"İçten Dışa", Öz Kontrolü Geliştirmek İçin Duyguları Düzenlemek

Duygusal acıdan kaçmaya hevesli insanlar için dürtüsel alışveriş maliyetli olabilir, bu da araştırmacıları olumsuz duygulara rağmen öz denetimi artırmak için bir strateji aramaya yöneltti.

İnsanbiçimci düşüncenin - duyguları insanlar olarak düşünmenin - duygu deneyimini ve sonraki alışveriş davranışlarını nasıl etkilediğini araştırmak için Pixar filmi "Inside Out" dan ilham aldılar.

Araştırmacılar, üzüntüyü antropomorfize eden insanların bu olumsuz duygudan psikolojik olarak kopacağından ve daha az üzgün hissedeceğinden, bunun da daha akıllıca satın alma kararları verme şansını artıracağından şüphelendiklerini söylediler.

Bu hipotezi test etmek için, katılımcılardan kendilerine yakın birinin kaybından sonra olduğu gibi çok üzüldükleri bir zaman hakkında yazmalarını istediler.

Bir grup, bir kişi olarak hayata geçerse üzüntünün kim olacağını yazarken, ikinci bir grup, duygusal ve duyuşsal etkiler açısından üzüntünün nasıl olacağını yazdı.

Her iki grup daha sonra üzüntü düzeylerini 1-7 arasında derecelendirdi.

Araştırmacılara göre, sonuçlar, katılımcıların duygu hakkında bir kişi olarak yazdıktan sonra daha düşük düzeyde üzüntü bildirdiklerini gösterdi.

Çalışmanın yazarı Dr. Li'ye göre, insana benzeyen üzüntü yaşayan insanlar, duyguyu "başı aşağıya doğru yavaş yürüyen küçük bir kız", "gülümsemesi olmayan soluk bir insan" veya "gri saçlı ve gözleri çökmüş biri" gibi şekillerde tanımladı. Austin'deki Texas Üniversitesi'nden Yang.

Bunu yaparak, “insanlar bir duyguyu kendilerinden ayrı bir kişi olarak düşünmeye başlarlar, bu da onları üzüntüden daha uzak hissettirir” dedi.

Araştırmacılar ayrıca, katılımcılar mutluluk duygusunu antropomorfize ettiklerinde sonuçların aynı olup olmadığını test ettiler.
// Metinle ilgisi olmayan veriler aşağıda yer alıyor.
Below are the code and all the weights of a small trained network. Each question names an input and a target symbol and asks about switching units off, where a switched-off unit gives its printed mean instead of its output.

import numpy as np


def w(rows, s, z=0):
    codes = np.array(rows[::2]) - 128.0
    scale = np.full(codes.shape[1], s)
    scale[-1] = z or s
    return codes * scale


def f(y):
    return y / 2 * (1 + np.tanh(0.7978845608 * (y + 0.044715 * y**3)))


def softmax(a):
    e = np.exp(a - a.max(-1, keepdims=True))
    return e / e.sum(-1, keepdims=True)


def log_softmax(a):
    a = a - a.max(-1, keepdims=True)
    return a - np.log(np.exp(a).sum(-1, keepdims=True))


def net(x, mask):
    ids = ['αγδεζηθλμπστφψ'.index(c) for c in x.split()]
    T = len(ids)
    res = E[ids] + P[:T]
    u = 0
    for l in range(2):
        q, k, v = (res @ M[l].T for M in (Q, K, V))
        z = softmax(np.where(np.tri(T) > 0, q @ k.T / 2**0.5, -1e9)) @ v
        res = res + np.where(mask[u], z, O[l][:, -1]) @ O[l][:, :-1]
        u += 1
        y = f(res @ A[l][:, :-1].T + A[l][:, -1])
        res = res + np.where(mask[u : u + 8], y, B[l][:, -1]) @ B[l][:, :-1]
        u += 8
    return log_softmax(res[-1] @ U[:, :-1].T + U[:, -1])


Q, K, V, O, A, B = {}, {}, {}, {}, {}, {}
E = w([
[133,160,120,128],'α',
[131,169,110,208],'γ',
[135,86,113,147],'δ',
[88,123,73,187],'ε',
[149,120,106,129],'ζ',
[151,124,130,135],'η',
[117,107,77,176],'θ',
[100,105,152,164],'λ',
[169,75,129,82],'μ',
[119,58,102,198],'π',
[139,179,79,142],'σ',
[146,102,126,6],'τ',
[220,78,17,133],'φ',
[45,175,202,212],'ψ',
],0.015)
P = w([
[200,132,191,135],'0',
[132,184,98,106],'1',
[232,104,210,128],'2',
[106,165,101,86],'3',
[231,174,175,202],'4',
[49,85,117,137],'5',
[254,110,195,110],'6',
[118,171,92,52],'7',
[226,144,217,159],'8',
[60,127,103,122],'9',
[228,115,224,130],'10',
[73,125,104,105],'11',
[204,133,216,123],'12',
[48,97,125,154],'13',
],0.0095)
Q[0] = w([
[202,216,75,106],'L0H1',
[2,188,50,223],'L0H1',
],0.0062)
K[0] = w([
[255,21,53,61],'L0H1',
[114,100,230,70],'L0H1',
],0.0054)
V[0] = w([
[63,214,198,119],'L0H1',
[162,254,44,236],'L0H1',
],0.0063)
O[0] = w([
[97,189,106,38,6],'L0H1',
[130,255,89,244,200],'L0H1',
],0.0083,0.0024)
A[0] = w([
[104,106,187,235,254],'L0N1',
[1,52,148,203,114],'L0N2',
[93,218,219,179,206],'L0N3',
[129,3,65,138,98],'L0N4',
[166,216,98,174,221],'L0N5',
[138,219,153,160,74],'L0N6',
[71,197,92,124,92],'L0N7',
[13,10,26,11,134],'L0N8',
],0.0079,0.0037)
B[0] = w([
[142,120,158,11,254],'L0N1',
[102,170,99,136,164],'L0N2',
[102,103,59,62,194],'L0N3',
[118,107,207,151,168],'L0N4',
[123,38,208,143,225],'L0N5',
[203,148,131,165,147],'L0N6',
[145,255,116,196,128],'L0N7',
[128,156,64,94,200],'L0N8',
],0.0076,0.0058)
Q[1] = w([
[81,167,82,168],'L1H1',
[171,188,2,98],'L1H1',
],0.0081)
K[1] = w([
[186,115,231,62],'L1H1',
[115,164,253,200],'L1H1',
],0.0067)
V[1] = w([
[47,53,186,197],'L1H1',
[140,255,239,9],'L1H1',
],0.0069)
O[1] = w([
[98,241,231,151,8],'L1H1',
[216,247,204,98,168],'L1H1',
],0.013,0.0014)
A[1] = w([
[151,109,134,114,97],'L1N1',
[237,178,22,96,237],'L1N2',
[30,82,130,76,102],'L1N3',
[184,89,45,51,13],'L1N4',
[165,121,239,44,44],'L1N5',
[67,85,166,90,6],'L1N6',
[155,89,228,125,150],'L1N7',
[255,132,180,168,188],'L1N8',
],0.0078,0.0024)
B[1] = w([
[131,139,166,83,151],'L1N1',
[119,83,114,113,239],'L1N2',
[200,102,125,120,157],'L1N3',
[133,129,197,148,207],'L1N4',
[184,97,118,254,206],'L1N5',
[245,148,179,156,127],'L1N6',
[110,204,118,167,206],'L1N7',
[111,217,130,89,253],'L1N8',
],0.0066,0.006)
U = w([
[157,154,45,202,207],'α',
[174,75,123,120,113],'γ',
[122,1,35,181,77],'δ',
[133,103,174,172,13],'ε',
[98,68,58,30,211],'ζ',
[64,72,189,156,208],'η',
[132,120,80,169,53],'θ',
[130,175,146,144,1],'λ',
[115,118,141,174,107],'μ',
[79,147,176,136,129],'π',
[145,135,120,176,66],'σ',
[114,124,79,194,195],'τ',
[76,113,212,163,50],'φ',
[89,193,109,81,194],'ψ',
],0.0085,0.0034)

Each question gives the input, a string of symbols that net reads in full, and the target symbol t.
The units are the heads (2 rows each of Q, K, V and O) and the neurons (one row each of A and B). Each row of codes is followed by its name. A weight is (code - 128) times the scale printed after its matrix; where a second scale follows, it is the last column's (O, A, B and U).
mask holds one flag per unit, layer by layer, with each layer's heads first. A switched-off unit (its flag False) gives its mean, the last column of its rows in O or B, instead of its output. The means were averaged over made-up inputs and are rounded, as every weight is.
A unit's drop is (log p(t) with every unit on - log p(t) with that unit switched off) / (log p(t) with every unit on - log p(t) with every unit switched off).
The circuit of an input: a set's keep is (log p(t) with only the set's units on - log p(t) with every unit switched off) / (log p(t) with every unit on - log p(t) with every unit switched off). Starting from the 12 units with the biggest drops (on a tie, the unit counted first), units are removed one at a time, each time the one whose removal leaves the highest keep (on an exact tie, the one counted first), for as long as the keep stays at least 0.8.
units of the circuit, in order: the units of the circuit, biggest drop first
unit that matters most: the unit with the biggest drop
k most important neurons: the k neurons with the biggest drops, biggest first
k most important neurons of layer l: the k neurons of layer l with the biggest drops, biggest first
drop of u: that unit's drop, to one decimal
input η τ τ λ, target ζ: unit that matters most : L0N8
input η τ γ, target γ: units of the circuit, in order : [L1H1 L0N8 L0N5]
input τ τ π τ η, target γ: 3 most important neurons : [L0N8 L0N5 L1N2]
input μ π τ η μ ε η γ δ η τ ε, target ζ: 3 most important neurons : [L0N8 L0N5 L1N5]
input θ τ μ ε τ θ φ θ, target δ: units of the circuit, in order : [L1H1 L0H1]
input ζ δ ψ ε, target ψ: 2 most important neurons : [L1N5 L0N7]
input τ γ ζ μ τ ψ, target ψ: 3 most important neurons of layer 0 : [L0N7 L0N2 L0N3]
input τ τ τ, target γ: units of the circuit, in order : [L1N5 L0H1 L1H1]
input δ τ τ τ ζ μ η τ τ τ θ, target γ: units of the circuit, in order : [L0N8 L1H1 L0H1]
input τ τ η τ η, target γ: units of the circuit, in order : [L0N8 L1H1 L0H1]
input γ σ θ ε τ θ τ φ, target δ: units of the circuit, in order : [L1H1 L0N3 L0H1]
input γ γ α φ, target δ: 3 most important neurons of layer 0 : [L0N6 L0N3 L0N4]
input ζ τ γ μ ε η τ τ μ σ, target ζ: 3 most important neurons of layer 1 : [L1N5 L1N7 L1N2]
input δ μ τ σ ψ φ π, target δ: 3 most important neurons of layer 0 : [L0N8 L0N1 L0N5]
input φ γ δ φ δ, target δ: most important neuron of layer 0 : [L0N6]
input η τ τ τ δ, target γ: units of the circuit, in order : [L1H1 L0N8 L0H1]
input τ τ ψ, target γ: units of the circuit, in order : [L0N8 L1H1 L0H1]
input τ γ δ μ λ φ η, target δ: 2 most important neurons : [L0N8 L0N1]
input π ζ η μ ζ φ γ, target δ: units of the circuit, in order : [L1H1 L0N5]
input α μ τ μ φ θ, target ζ: units of the circuit, in order : [L0N8 L0H1]
input θ φ ζ, target δ: units of the circuit, in order : [L1H1]
input ζ τ γ σ τ λ, target ζ: 2 most important neurons of layer 1 : [L1N5 L1N7]
input μ μ δ α ε φ η ζ δ μ α φ η, target δ: drop of L0N5 : 0.1
input ε γ τ φ α γ τ λ φ η γ τ τ σ, target ζ: drop of L0H1 : 0.7
input θ γ τ φ ζ, target δ: drop of L1H1 : 1.4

Duyguyu bir kişi olarak tanımlayan grup için mutluluk seviyelerinin de daha düşük olduğunu keşfettiler.

Yang, "Bu stratejiyi olumlu duygular için uygulamak muhtemelen akıllıca değildir çünkü bu iyi duyguları en aza indirmek istemiyoruz" dedi.

Araştırmacılar daha sonra üzüntünün azalmasının, ne satın alacaklarına karar verirken daha iyi bir öz kontrol sağlayıp sağlamadığını araştırdılar.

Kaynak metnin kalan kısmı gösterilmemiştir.